Stéphanie Oesch: Ciò riguarda i cantoni con confini al sud della Svizzera. Il Ticino, il Vallese e, in misura minore, i Grigioni. Per il Ticino, dove la situazione è più critica che altrove, la vicinanza geografica, la lingua e il sistema finanziario e parabancario, esercitano una forte attrazione sulle organizzazioni criminali insediate in Italia. Esse – soprattutto la ‘ndrangheta calabrese che è diventata molto potente in Lombardia – devono riciclare somme colossali per poter disporre dei loro capitali. La maggior parte di questo denaro è legato al narcotraffico, in particolare quello della cocaina, e al traffico illegale di armi. In Vallese queste organizzazioni criminali cercano di riciclare il denaro del crimine investendolo soprattutto nell’immobiliare e nel settore dei ristoranti e degli alberghi.
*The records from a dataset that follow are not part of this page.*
Each row is a point on a landscape with many peaks, with its height.
From any point a climber takes the steepest step (rise divided by distance) to one of its 2 nearest points. It stops when none of these is higher. Distance is the straight distance between rows; heights are no part of it.
Z_271: [101 110 117 134 145 140 128 128 124  86 168  77 132 140 144 122 140 123
 119 168 178  84 156 107 124 166 123 150 172 107]  height 2.49
Z_347: [102 204 189 111 139  95  91 128 118 146 107 148 120  61 109 114 113  85
 137  63 130 158 143 114  95 139 114 136 175 153]  height 4.20
Z_4: [138 116 124 161  86  99 167 126 131 174  93 187 164 169 137 135 131 136
 129 125  90 115  85 134 193 124 117 138 113  90]  height 6.56
Z_249: [124 139 144 125 151 125 152 144  80  95 193  79 134 110 129 100 126 109
 152 166 195 116 182 120 112 134 107 149 162 152]  height 2.30
Z_117: [147 132 160 135  97 142 115 102 100  95 156  71  98  92 111 126 131 121
 168 162  94 165 153 101 121 173 105 166 195 212]  height 0.69
Z_528: [121 109 145 154 122 109 139 124  93 181 109 217 144 153 118 117 123 123
 121 141 123 146 106 155 176 133 115 110 151 101]  height 6.00
Z_748: [127 105 134 121 136 109 124 131 118 116 143  98 104 129 120 159 123 166
 172 147 172 106 144 119  93 101  96 159 123 128]  height 4.49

La mafia prende di mira in particolare i grandi complessi immobiliari e turistici.
swissinfo: Lei evoca una penetrazione nell’economia, ma anche nella politica. Eppure si credeva che la Svizzera fosse risparmiata dalla piaga della corruzione…
S. O.: Circa l’economia, l’infiltrazione avviene principalmente attraverso partecipazioni nel capitale aziendale. In un contesto di crisi, il pericolo è decuplicato. Quanto alla politica, non credo che si debba temere un pericolo a livello cantonale o federale, dove i politici sono molto esposti ai media e dove il rischio di essere scoperti è troppo elevato. Si tratta più di fenomeni molto locali e più discreti.
swissinfo: Le difficoltà del Ministero pubblico della Confederazione in materia di lotta contro la criminalità organizzata sono notorie. Su cosa si fondano le sue affermazioni?
S. O.: In primo luogo, ho ottenuto le mie informazioni basandomi sui documenti del Tribunale penale federale di Bellinzona. I suoi servizi d’informazione, come pure la fedpol, mi hanno dato accesso a parte della loro documentazione. Ho inoltre effettuato ricerche su diversi documenti e sulla letteratura concernente il fenomeno della mafia. Benché le sentenze di colpevolezza in questo campo siano rare in Svizzera e numerosi procedimenti non approdino in tribunale, non significa che non si possa concludere che il crimine organizzato è presente da noi. Esistono numerose informazioni fondate e indicazioni che dimostrano lo svolgimento di questo tipo di attività nel nostro paese. Ricordiamoci che l’omertà, ossia la legge del silenzio in vigore in questo ambiente, e dunque l’assenza di testimoni, non agevola il lavoro degli investigatori. Non è perché la giustizia ha in mano una persona sospettata che otterrà necessariamente una confessione.
swissinfo: Si deve dedurre che il crimine organizzato sarà sempre in vantaggio sulla giustizia?
S. O.: Penso che purtroppo sia così. Il legislatore elabora delle leggi per reprimere atti che sono già stati commessi, non offre alcuno strumento di prevenzione per agire a monte. Ritengo invece che si potrebbero comunque inasprire le condizioni di accesso alla proprietà immobiliare, come anche a quello dei consigli d’amministrazione, al fine di lottare contro il crimine organizzato e il riciclaggio di denaro sporco. È con questo genere di misure che si può agire e impedire l’infiltrazione. Oggi la vigilanza sul fronte delle banche in Svizzera è tale, che per i riciclatori è praticamente impossibile passare ancora tra le maglie della rete.
swissinfo: Si deve temere di vedere un giorno i commercianti svizzeri costretti a pagare il pizzo?
S. O.: Probabilmente non a medio termine. Chi dice pizzo, dice controllo di un territorio con la minaccia o addirittura con la violenza, come succede in certe zone in Italia. Simili pratiche mettono in luce le attività illegali di questi gruppi, danno loro una visibilità che la mafia vuole evitare ad ogni costo in Svizzera, proprio per poter proseguire i propri affari, senza attirare l’attenzione della giustizia e della società civile.